プリンターを移動したとき / フィラメントを変えたとき / 1層目の定着が悪くなってきたとき / 月に1回程度の定期メンテナンス
手動レベリングの場合は、A4紙1枚分(約0.1mm)の隙間がノズルとベッドの間にある状態が目安です。4隅と中央の計5点を確認します。
Zオフセット調整
Zオフセットはベッドレベリング後のノズル高さを微調整するパラメータです。1層目の見た目で判断します。
| 1層目の状態 | 判断 | 対処 |
|---|---|---|
| フィラメントがベッドに全くつかない / 浮いている | ノズルが高すぎ | Zオフセットをマイナス方向に調整(ノズルを下げる) |
| ベッドにしっかり密着・ライン間に隙間なし | 適正 | そのまま |
| フィラメントがつぶれすぎ・ノズルが詰まる | ノズルが低すぎ | Zオフセットをプラス方向に調整(ノズルを上げる) |
フローレート(押し出し量)調整
フローレートはフィラメントの押し出し量を制御します。標準は100%ですが、フィラメントのメーカー・ロットによってずれが生じます。
リトラクション設定
リトラクションはノズルが移動する際にフィラメントを引き戻す動作で、糸引き(ストリンギング)を防ぎます。

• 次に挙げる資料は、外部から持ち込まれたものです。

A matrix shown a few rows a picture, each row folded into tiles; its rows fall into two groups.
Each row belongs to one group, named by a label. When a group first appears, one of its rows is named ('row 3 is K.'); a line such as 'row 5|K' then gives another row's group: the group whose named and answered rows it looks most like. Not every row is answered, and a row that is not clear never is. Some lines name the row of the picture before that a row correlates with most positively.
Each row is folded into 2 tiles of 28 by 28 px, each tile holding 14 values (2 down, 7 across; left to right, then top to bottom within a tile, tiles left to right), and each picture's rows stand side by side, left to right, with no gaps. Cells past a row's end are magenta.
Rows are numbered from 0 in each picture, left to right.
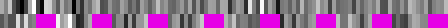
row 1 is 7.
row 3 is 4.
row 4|7
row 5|4
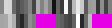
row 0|7
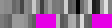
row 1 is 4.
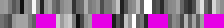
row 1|7
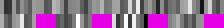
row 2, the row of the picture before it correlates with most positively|2
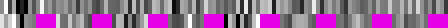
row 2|4
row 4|4
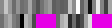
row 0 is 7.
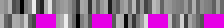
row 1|7
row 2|4
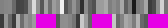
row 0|4
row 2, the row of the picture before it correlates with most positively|0
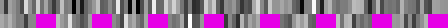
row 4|4
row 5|4
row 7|4
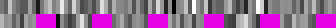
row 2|7
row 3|7
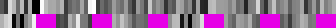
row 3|4
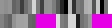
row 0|4
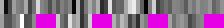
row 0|7
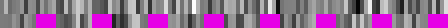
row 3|7
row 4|7
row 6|4
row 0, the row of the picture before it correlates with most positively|3
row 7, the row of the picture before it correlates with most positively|1
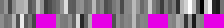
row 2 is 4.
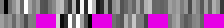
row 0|7
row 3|7
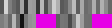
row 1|7
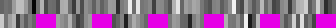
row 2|7
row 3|7
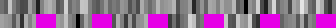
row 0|4
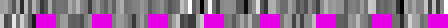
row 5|4
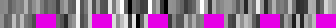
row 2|7
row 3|4
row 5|4
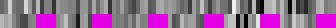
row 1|7
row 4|4
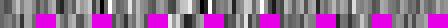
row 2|7
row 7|4
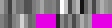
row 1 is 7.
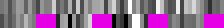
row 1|4
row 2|7
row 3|7
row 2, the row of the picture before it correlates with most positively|0
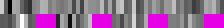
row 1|4
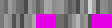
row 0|4
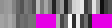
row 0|7
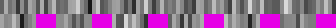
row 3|4
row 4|7
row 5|7
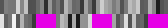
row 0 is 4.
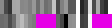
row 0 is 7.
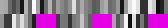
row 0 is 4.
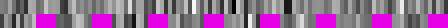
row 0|4
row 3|7
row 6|7
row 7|7
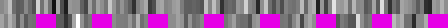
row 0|7
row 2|4
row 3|7
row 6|7
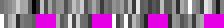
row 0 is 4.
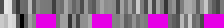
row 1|4
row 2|7
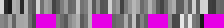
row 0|7
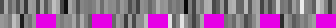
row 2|4
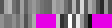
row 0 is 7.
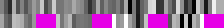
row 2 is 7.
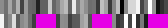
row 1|7
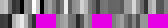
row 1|7
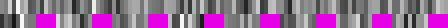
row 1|7
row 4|4
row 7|4
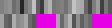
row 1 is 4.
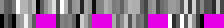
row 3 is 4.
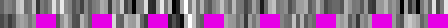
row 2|4
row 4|4
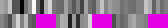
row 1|4
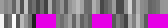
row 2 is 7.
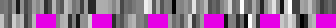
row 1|4
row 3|7
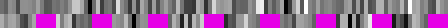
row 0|7
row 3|4
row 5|7
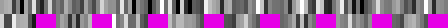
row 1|4
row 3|7
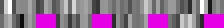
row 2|4
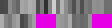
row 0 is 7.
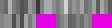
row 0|4
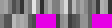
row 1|7
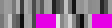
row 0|7

| プリンタータイプ | リトラクション距離の目安 | 速度の目安 |
|---|---|---|
| ダイレクトドライブ(Bambu A1系) | 0.5〜1.5mm | 30〜50mm/s |
| ボーデン式(旧型Ender等) | 4〜7mm | 40〜60mm/s |
| TPU(柔軟素材) | 0mm(リトラクション無効推奨) | — |
温度塔(温度キャリブレーション)
温度塔とは印刷中に層ごとに温度を変化させるテストモデルです。どの温度で最も品質が良くなるかを視覚的に確認できます。
ブリッジのたわみが少ない:適切な温度の目安
ストリンギングが最も少ない:その温度を採用
表面がツヤツヤすぎる:温度が高すぎる(5℃下げる)
Bambu Lab機種の場合
Bambu Lab機種(A1 mini・P2S等)はキャリブレーションの多くが自動化されています。印刷前に自動で実行される項目を確認しましょう。

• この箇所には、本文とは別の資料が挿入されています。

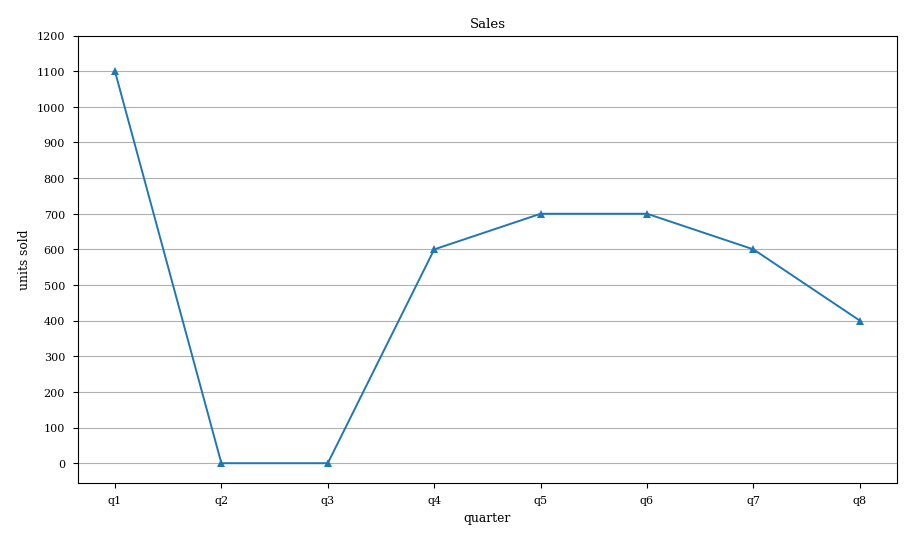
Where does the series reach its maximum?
q1
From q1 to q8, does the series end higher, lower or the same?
lower
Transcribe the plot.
Title: Sales
x-axis: quarter, ticks q1 q2 q3 q4 q5 q6 q7 q8
y-axis: units sold, ticks 0 100 200 300 400 500 600 700 800 900 1000 1100 1200
Values:
1100 0 0 600 700 700 600 400

| キャリブレーション項目 | Bambu機種での対応 |
|---|---|
| ベッドレベリング | ◎ 全自動(印刷前に毎回実行) |
| Zオフセット | ◎ 自動調整(Lidarセンサー) |
| フローレート | ○ Bambu Studioのフロー調整機能で設定 |
| 温度 | ○ 純正フィラメントはRFIDで自動設定。サードパーティは手動入力 |
| 振動補正(ACS) | ◎ 初回セットアップ時に自動キャリブレーション |
まとめ
| 項目 | 頻度の目安 | 重要度 |
|---|---|---|
| ベッドレベリング | プリンター移動時・月1回 | 最重要 |
| Zオフセット | 1層目がおかしいと感じたとき | 最重要 |
| フローレート | 新しいフィラメント使用時 | 重要 |
| 温度 | 新しいフィラメント使用時 | 重要 |
| リトラクション | ストリンギングが気になるとき | 状況次第 |
一度に全部やろうとしないのがコツです。まずベッドレベリングとZオフセットを完璧にして、その後フローレート・温度の順に調整していきましょう。